Allah SWT memberikan sebuah predikat khusus atau sebuah penilaian khusus bagi manusia yang tidak mampu mendayagunakan, yang tidak mampu mempergunakan Amanah yang 7 sesuai konsep Allah SWT, yaitu “dzalim dan Bodoh.Untuk itu jangan pernah salahkan Allah SWT jika memberikan penilaian kepada diri kita sebagai dzalim  dan bodoh karena kita tidak mampu mempergunakan sesuatu yang mulia untuk memuliakan kita.
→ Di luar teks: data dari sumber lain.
Here is a tiny trained network, its code and every weight. The questions are about switching its units off for an input and a class, where a switched-off unit gives its printed mean instead of its output.

import numpy as np


def w(rows, s, z=0):
    codes = np.array(rows[::2]) - 128.0
    scale = np.full(codes.shape[1], s)
    scale[-1] = z or s
    return codes * scale


def norm(h):
    return h / np.sqrt((h * h).mean(-1, keepdims=True) + 1e-5)


def f(y):
    return y / 2 * (1 + np.tanh(0.7978845608 * (y + 0.044715 * y**3)))


def log_softmax(a):
    a = a - a.max(-1, keepdims=True)
    return a - np.log(np.exp(a).sum(-1, keepdims=True))


def net(x, mask):
    res = np.array(x, float).reshape(1, 3) / 4 @ E
    u = 0
    for l in range(4):
        y = f(norm(res) @ A[l][:, :-1].T + A[l][:, -1])
        res = res + np.where(mask[u : u + 7], y, B[l][:, -1]) @ B[l][:, :-1]
        u += 7
    return log_softmax(norm(res)[-1] @ U[:, :-1].T + U[:, -1])


A, B = {}, {}
E = w([
[224,15,227,164,90,28,151,63,116],'x0',
[172,208,150,122,120,245,35,107,155],'x1',
[164,64,99,160,217,209,250,139,121],'x2',
],0.0024)
A[0] = w([
[152,86,143,163,146,107,120,43,64,151],'0.n0',
[82,128,110,170,35,52,255,154,59,139],'0.n1',
[27,219,39,89,167,132,146,107,101,54],'0.n2',
[156,137,82,172,175,102,138,183,169,5],'0.n3',
[142,149,177,106,157,93,118,144,193,75],'0.n4',
[68,209,113,209,189,41,163,137,123,133],'0.n5',
[117,175,140,121,104,90,73,99,156,120],'0.n6',
],0.0032,0.0018)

Kita tidak mampu mendayagunakan sesuatu yang baik untuk kebaikan kita. Serta kita tidak mampu berbuat sesuatu yang terpuji untuk kepentingan kita sebagai makhluk yang terhormat.

 

Sekarang bagaimana dengan diri kita sendiri, dzalim dan bodohkah diri kita ataukah diri kita masih sesuai dengan kehendak Allah SWT sewaktu pertama kali menjadikan manusia menjadi abd’ (hamba)Nya yang juga khalifahNya di muka bumi? Adanya buku ini, kami berharap jangan sampai Allah SWT selaku pencipta dan pemilik dari jagad raya ini memberikan penilaian “dzalim dan bodoh” kepada diri kita dikarenakan kita tidak tahu diri sendiri sedangkan konsep awal Allah SWT menciptakan manusia adalah manusia adalah makhluk yang terhormat. Sebagai abd’ (hamba)Nya yang juga khalifahNya yang sedang merantau di muka bumi, manfaatkanlah kesempatan yang masih ada saat ini, manfaatkanlah sisa usia yang ada, dikarenakan ruh kita belum tiba dikerongkongan, untuk segera memperbaiki diri melalui “Taubatan Nasuha” agar diri kita kembali sesuai konsep awal penciptaan manusia, yaitu menjadi makhluk yang terhormat yang akan dapat menempati tempat kembali yang terhormat sehingga kita akan dapat bertemu dengan Yang Maha Terhormat.